In 2006, though, no one questioned Irvine's hiring. For two years, in fact, everyone involved with the court tower project got along fine.
Surprisingly, that even included Arpaio and Thomas.
Court officials were eager to get a building that worked, Funkhouser says. Previous additions to the court system were done on the cheap, and it showed. (The Northeast Court Complex, for example, can't hold trials involving 12-person juries; the jury rooms are simply too small.)
"If we were going to build it, we wanted to build it right," she says.
So the court didn't just hire an architect and a lawyer to oversee the project. It also put together a stakeholders group, which included everyone who'd be using the new building: judges, prosecutors, sheriff's deputies, victim advocates, even the media.
Naturally, both Thomas and Arpaio had representatives on the committee. Thomas' representative was the prosecutor he turned to for high-profile cases, Aubuchon. Arpaio was represented by his top deputy, Hendershott.
When members of the advisory board were given an opportunity to check out similar projects in other states, Thomas and Arpaio's reps jumped at it. Hendershott went to Philadelphia to see its new courthouse, as did Thomas' chief assistant, Sally Wells. Aubuchon flew to Los Angeles to check out the court facilities there.
Irvine didn't go on any of the junkets. He could already see the projects, he says, in his head.
But he was at plenty of meetings, along with Aubuchon. Sign-in sheets, which New Times obtained through a public-records request, prove Irvine's attendance as a representative of the court.
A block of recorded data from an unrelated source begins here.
Below are the code and all the weights of a small trained network. Each question names an input and a class and asks about switching units off, where a switched-off unit gives its printed mean instead of its output.

import numpy as np


def w(rows, s, z=0):
    codes = np.array(rows[::2]) - 128.0
    scale = np.full(codes.shape[1], s)
    scale[-1] = z or s
    return codes * scale


def f(y):
    return np.maximum(y, 0)


def log_softmax(a):
    a = a - a.max(-1, keepdims=True)
    return a - np.log(np.exp(a).sum(-1, keepdims=True))


def net(x, mask):
    res = np.array(x, float).reshape(1, 7) / 4 @ E
    y = f(res @ A[0][:, :-1].T + A[0][:, -1])
    res = res + np.where(mask, y, B[0][:, -1]) @ B[0][:, :-1]
    return log_softmax(res[-1] @ U[:, :-1].T + U[:, -1])


A, B = {}, {}
E = w([
[197,97,125,189,25,157,134,65,137,176],'x0',
[169,140,136,117,127,140,176,160,136,59],'x1',
[106,111,137,94,117,135,110,83,135,89],'x2',
[147,128,237,65,115,194,91,161,164,189],'x3',
[123,140,118,151,141,173,29,83,23,146],'x4',
[143,88,170,131,127,77,40,122,157,85],'x5',
[196,176,90,58,203,78,117,2,148,158],'x6',
],0.0086)
A[0] = w([
[2,188,82,45,199,91,111,190,129,79,75],'N1',
[64,128,166,167,78,194,153,194,92,128,172],'N2',
[121,116,100,151,147,145,45,80,44,145,174],'N3',
[117,140,70,171,181,116,154,33,137,41,43],'N4',
[174,159,178,149,171,199,126,94,3,85,84],'N5',
[174,170,109,87,180,174,110,114,156,183,36],'N6',
[152,181,136,88,101,118,136,165,205,183,149],'N7',
[141,110,98,163,3,140,118,76,177,139,77],'N8',
[221,173,127,146,195,139,131,64,170,170,3],'N9',
[158,156,81,90,154,74,114,101,130,125,4],'N10',
[129,150,208,101,200,134,98,161,10,184,74],'N11',
[125,143,36,197,146,118,132,163,132,101,58],'N12',
[158,142,155,96,127,138,236,135,144,99,175],'N13',
[51,93,115,201,149,163,114,174,129,103,45],'N14',
[92,196,68,89,127,221,198,144,105,189,174],'N15',
[202,196,119,80,200,88,120,87,119,156,80],'N16',
[223,164,173,149,117,115,152,141,133,23,195],'N17',
[125,137,67,218,171,77,166,136,159,160,220],'N18',
[156,166,213,101,134,232,118,141,167,175,80],'N19',
[162,169,125,172,45,199,146,70,129,105,91],'N20',
[96,108,48,208,85,92,121,110,114,87,57],'N21',
[167,41,164,30,104,112,58,154,147,80,222],'N22',
[46,116,177,198,153,126,48,118,169,132,189],'N23',
],0.008,0.0032)
B[0] = w([
[225,198,113,73,56,100,66,202,95,195,249],'N1',
[75,127,109,186,120,115,103,81,161,56,255],'N2',
[110,85,150,72,128,50,193,101,75,121,220],'N3',
[89,195,203,185,78,134,223,126,146,105,194],'N4',
[135,40,115,97,91,69,200,209,96,170,195],'N5',
[85,166,164,254,86,118,129,104,169,55,175],'N6',
[88,132,151,90,87,82,188,121,54,126,198],'N7',
[183,212,126,43,113,101,134,190,203,144,206],'N8',
[87,170,133,151,42,99,64,203,123,44,184],'N9',
[99,112,176,191,66,149,95,147,137,102,163],'N10',
[124,154,127,87,69,127,232,144,108,165,200],'N11',
[150,135,228,112,169,164,121,87,40,78,185],'N12',
[68,88,131,139,120,70,139,113,111,162,213],'N13',
[88,144,137,153,70,143,119,128,204,99,200],'N14',
[126,122,35,191,169,19,74,37,163,111,230],'N15',
[38,83,110,200,48,126,64,182,149,77,202],'N16',
[77,68,91,127,125,56,78,57,68,219,199],'N17',
[128,124,199,79,221,71,155,122,67,136,204],'N18',
[159,207,229,149,172,110,177,39,71,82,226],'N19',
[127,193,88,134,76,54,141,188,205,177,196],'N20',
[114,214,204,66,152,136,117,116,123,108,198],'N21',
[134,155,141,150,188,59,129,68,119,118,225],'N22',
[86,116,52,129,130,92,113,61,140,112,204],'N23',
],0.0069,0.0091)
U = w([
[129,204,255,124,137,153,172,72,84,79,115],'0',
[113,127,159,135,125,83,118,107,126,126,251],'1',
[54,97,131,235,53,160,59,158,179,23,26],'2',
[115,16,124,66,87,37,178,141,115,189,132],'3',
[198,190,113,38,57,94,95,205,158,215,151],'4',
[104,44,90,143,149,42,89,77,130,189,170],'5',
[149,83,38,180,216,45,68,38,165,124,224],'6',
[191,58,72,52,249,220,109,164,157,140,59],'7',
],0.0059,0.0035)

Each question gives the input, the list of numbers given to net, and the class t.
The units are the neurons (one row each of A and B). Each row of codes is followed by its name. A weight is (code - 128) times the scale printed after its matrix; where a second scale follows, it is the last column's (A, B and U).
mask holds one flag per neuron, in row order. A switched-off neuron (its flag False) gives its mean, the last column of its row in B, instead of its output. The means were averaged over made-up inputs and are rounded, as every weight is.
A unit's drop is (log p(t) with every unit on - log p(t) with that unit switched off) / (log p(t) with every unit on - log p(t) with every unit switched off).
The circuit of an input: a set's keep is (log p(t) with only the set's units on - log p(t) with every unit switched off) / (log p(t) with every unit on - log p(t) with every unit switched off). Starting from the 12 units with the biggest drops (on a tie, the unit counted first), units are removed one at a time, each time the one whose removal leaves the highest keep (on an exact tie, the one counted first), for as long as the keep stays at least 0.8.
circuit, biggest first: the units of the circuit, biggest drop first
most important unit: the unit with the biggest drop
k most important neurons: the k neurons with the biggest drops, biggest first
input [0,-3,1,-3,-1,8,-6], class 6: circuit, biggest first : (N23; N22)
input [0,4,-5,5,8,6,-2], class 3: circuit, biggest first : (N5; N3)
input [4,6,5,-3,5,5,6], class 2: most important unit : N16
input [-4,4,1,-3,3,-1,3], class 4: 3 most important neurons : (N1; N2; N19)
input [-3,7,3,-2,7,7,-4], class 3: circuit, biggest first : (N5; N3)
input [4,-5,4,2,-6,-7,7], class 2: 2 most important neurons : (N9; N16)
input [-8,-7,4,6,8,-4,-5], class 3: circuit, biggest first : (N11; N5)
input [-5,-8,7,-8,4,7,0], class 0: circuit, biggest first : (N4; N21)
input [4,1,0,1,2,3,1], class 4: circuit, biggest first : (N2; N8)
input [-6,5,-1,-5,-2,1,7], class 2: circuit, biggest first : (N16; N10)
input [-3,6,-7,-8,2,8,-4], class 0: circuit, biggest first : (N12; N21)
input [7,0,4,-7,-1,-6,-6], class 0: 2 most important neurons : (N21; N12)
input [3,-4,7,-2,-7,8,-6], class 6: circuit, biggest first : (N22; N23; N4)
input [-8,4,1,7,4,-2,5], class 4: circuit, biggest first : (N1)
input [-7,0,4,-5,-2,-5,-6], class 4: 2 most important neurons : (N1; N19)
input [8,4,-7,-7,7,0,-7], class 4: 3 most important neurons : (N20; N8; N19)
input [4,1,-6,0,4,-7,1], class 6: 4 most important neurons : (N15; N1; N7; N4)
input [5,-8,0,-8,-3,5,-4], class 0: circuit, biggest first : (N21; N12)
input [6,8,-3,3,1,8,8], class 2: circuit, biggest first : (N9; N16)
input [1,8,-1,-8,-2,-6,0], class 0: circuit, biggest first : (N12)
input [0,-2,1,2,5,2,-3], class 3: circuit, biggest first : (N3; N5)
input [-8,-2,2,-8,-5,1,-4], class 0: 3 most important neurons : (N12; N4; N18)
input [7,-1,0,2,8,-1,7], class 3: 2 most important neurons : (N3; N5)
input [-3,-6,4,1,7,-2,1], class 3: 3 most important neurons : (N3; N11; N5)
input [8,2,-6,-1,6,-4,-7], class 4: 4 most important neurons : (N8; N20; N16; N5)
input [-5,-2,0,-4,-3,-4,5], class 2: 2 most important neurons : (N16; N10)
input [-4,-6,-1,-7,4,-4,7], class 0: most important unit : N4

Aubuchon signed in as a county attorney.
Minutes show plenty of back-and-forth between the parties.
Funkhouser, the court's on-staff special counsel, says that Aubuchon was intent on the idea of the courthouse's not housing "restorative justice" programs: "That was being 'too soft on criminals,'" Funkhouser says. Aubuchon's view ultimately prevailed.
As both Irvine and Funkhouser recall, however, the meetings were congenial. Aubuchon never attempted to block the project from going forward. And the County Attorney's Office signed off on all the contracts. No concerns were raised, County Manager Smith says.
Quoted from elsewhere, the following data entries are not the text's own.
Here is a tiny trained network, its code and every weight. The questions are about switching its units off for an input and a class, where a switched-off unit gives its printed mean instead of its output.

import numpy as np


def w(rows, s, z=0):
    codes = np.array(rows[::2]) - 128.0
    scale = np.full(codes.shape[1], s)
    scale[-1] = z or s
    return codes * scale


def f(y):
    return y / 2 * (1 + np.tanh(0.7978845608 * (y + 0.044715 * y**3)))


def log_softmax(a):
    a = a - a.max(-1, keepdims=True)
    return a - np.log(np.exp(a).sum(-1, keepdims=True))


def net(x, mask):
    res = np.array(x, float).reshape(1, 3) / 4 @ E
    y = f(res @ A[0][:, :-1].T + A[0][:, -1])
    res = res + np.where(mask, y, B[0][:, -1]) @ B[0][:, :-1]
    return log_softmax(res[-1] @ U[:, :-1].T + U[:, -1])


A, B = {}, {}
E = w([
[111,166,127,156,176,147,113,132],'x0',
[107,255,164,71,111,94,131,128],'x1',
[241,122,77,109,160,126,135,136],'x2',
],0.0098)
A[0] = w([
[99,184,130,131,142,127,129,122,112],'N1',
[115,137,134,106,101,113,122,129,120],'N2',
[208,79,122,92,92,120,130,132,148],'N3',
[79,160,147,160,173,128,123,132,159],'N4',
[125,122,130,121,130,127,129,125,56],'N5',
[114,145,133,108,96,125,137,124,83],'N6',
[157,148,117,118,130,119,130,131,202],'N7',
[184,5,116,137,116,129,130,127,32],'N8',
[109,146,125,103,80,129,119,131,119],'N9',
[123,132,142,113,102,121,132,123,125],'N10',
[77,154,139,158,174,131,128,130,100],'N11',
[124,128,131,124,116,120,136,135,75],'N12',
[80,82,133,160,128,131,124,144,45],'N13',
[121,127,120,123,148,136,128,127,243],'N14',
[112,161,135,127,138,118,134,117,109],'N15',
[65,169,153,98,39,123,126,125,78],'N16',
[189,174,122,92,135,127,123,137,150],'N17',
[167,164,129,102,133,122,132,132,104],'N18',
[136,118,126,124,139,122,126,125,177],'N19',
[117,132,139,108,101,122,143,127,123],'N20',
[155,73,117,141,125,130,131,125,5],'N21',
[114,135,121,146,150,143,129,125,200],'N22',
[146,110,137,120,140,126,132,131,138],'N23',
],0.018,0.0014)
B[0] = w([
[130,105,125,145,128,127,129,163,186],'N1',
[124,140,127,83,137,132,121,133,151],'N2',
[144,112,126,215,140,134,130,87,209],'N3',
[143,101,126,191,126,131,126,118,183],'N4',
[128,133,130,126,127,132,130,130,124],'N5',
[121,141,127,87,128,139,118,134,153],'N6',
[136,128,126,133,117,129,126,87,160],'N7',
[108,96,124,171,138,138,110,251,247],'N8',
[126,150,115,74,133,132,124,141,160],'N9',
[123,140,126,94,137,128,126,136,143],'N10',
[136,100,120,184,133,130,124,122,175],'N11',
[125,138,124,116,132,127,126,131,128],'N12',
[161,156,124,123,134,122,138,62,171],'N13',
[128,113,130,144,110,123,132,129,137],'N14',
[125,120,125,128,131,130,132,151,160],'N15',
[117,164,134,18,120,121,133,156,223],'N16',
[137,153,137,109,121,126,137,27,201],'N17',
[128,140,131,111,123,123,134,66,175],'N18',
[120,118,132,143,125,119,133,134,135],'N19',
[127,153,118,89,144,132,127,140,146],'N20',
[114,112,126,153,122,123,128,177,178],'N21',
[127,116,127,157,124,126,123,129,141],'N22',
[114,111,140,154,118,118,132,138,140],'N23',
],0.027,0.013)
U = w([
[148,162,158,108,97,105,163,16,130],'0',
[144,17,113,254,159,160,96,166,215],'1',
[68,141,145,69,108,121,109,229,4],'2',
],0.0077,0.0016)

Each question gives the input, the list of numbers given to net, and the class t.
The units are the neurons (one row each of A and B). Each row of codes is followed by its name. A weight is (code - 128) times the scale printed after its matrix; where a second scale follows, it is the last column's (A, B and U).
mask holds one flag per neuron, in row order. A switched-off neuron (its flag False) gives its mean, the last column of its row in B, instead of its output. The means were averaged over made-up inputs and are rounded, as every weight is.
A unit's drop is (log p(t) with every unit on - log p(t) with that unit switched off) / (log p(t) with every unit on - log p(t) with every unit switched off).
The circuit of an input: a set's keep is (log p(t) with only the set's units on - log p(t) with every unit switched off) / (log p(t) with every unit on - log p(t) with every unit switched off). Starting from the 12 units with the biggest drops (on a tie, the unit counted first), units are removed one at a time, each time the one whose removal leaves the highest keep (on an exact tie, the one counted first), for as long as the keep stays at least 0.8.
circuit, biggest first: the units of the circuit, biggest drop first
unit that matters most: the unit with the biggest drop
top k neurons: the k neurons with the biggest drops, biggest first
drop of u: that unit's drop, to one decimal
input [1,1,7], class 0: circuit, biggest first -> N17
input [6,3,3], class 0: top 2 neurons -> N8; N17
input [-2,-1,-3], class 2: top 3 neurons -> N17; N3; N18
input [-2,1,-1], class 2: top 2 neurons -> N17; N3
input [1,5,0], class 0: top 3 neurons -> N8; N17; N21
input [-3,-1,-7], class 2: top 4 neurons -> N17; N16; N3; N18
input [-1,0,-2], class 2: top 3 neurons -> N17; N3; N18
input [7,1,3], class 0: top 4 neurons -> N8; N3; N21; N17
input [2,-1,-5], class 0: top 2 neurons -> N8; N13
input [1,2,-2], class 2: top 2 neurons -> N17; N3
input [-2,1,-3], class 2: drop of N17 -> 0.2
input [5,3,2], class 0: drop of N8 -> 1.7
input [-8,5,8], class 0: drop of N21 -> 0.0
input [-4,2,4], class 0: unit that matters most -> N8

Later, Thomas would try to raise hell about the grandeur of the building. His representatives would wax on about how the judges would get fancy-sounding "robing rooms." Or they'd talk about the expensive materials being used, like marble or travertine.
But minutes show that Thomas' staff, including Aubuchon, who ostensibly had his ear, didn't make a similar stink during stakeholder meetings. Irvine and Funkhouser say that's with good reason.
"This is not a fancy building," Irvine says. The presiding judge decreed that no component of the project could cost more than the median price of that component in other recently built courthouses. That meant functional, durable materials designed to last 100 years.
Indeed, a look at the plans shows few of the luxuries that Thomas and his sock puppets keep alleging.
Consider the much-maligned "robing rooms." Despite the ceremonial-sounding name, they're really a way to save space.
In the old courthouse, judges have extensive chambers and private bathrooms next to their courtrooms. In the new building, they'll get a tiny closet of a room adjoining the courtroom, just enough for a laptop and a coat rack for their robes. Their offices — and shared bathrooms — will be located in a suite upstairs.
Thomas' claims about marble and travertine are equally disingenuous.
Court officials, Irvine, and county administrators tell New Times they have no idea where the marble came from: It simply isn't part of the plans.
And as for the travertine . . .
While the name sounds fancy, it's actually far from. Travertine is one of the stones used most frequently in modern construction.
A curious reader need only travel to the county's current East Court Building, part of the drab functional complex on Jefferson Street, to get an eyeful of that construction material.
The entire lobby of the 1965 building is walled in, yes, travertine.
When Sandi Wilson turned to Tom Irvine to help her deal with the court tower subpoena in December 2008, she had no idea she was setting off a powder keg.
For a while, no one else did, either. Not the press, not the court administration, not the superior court judges. Grand juries are supposed to be secret, and this one actually stayed that way.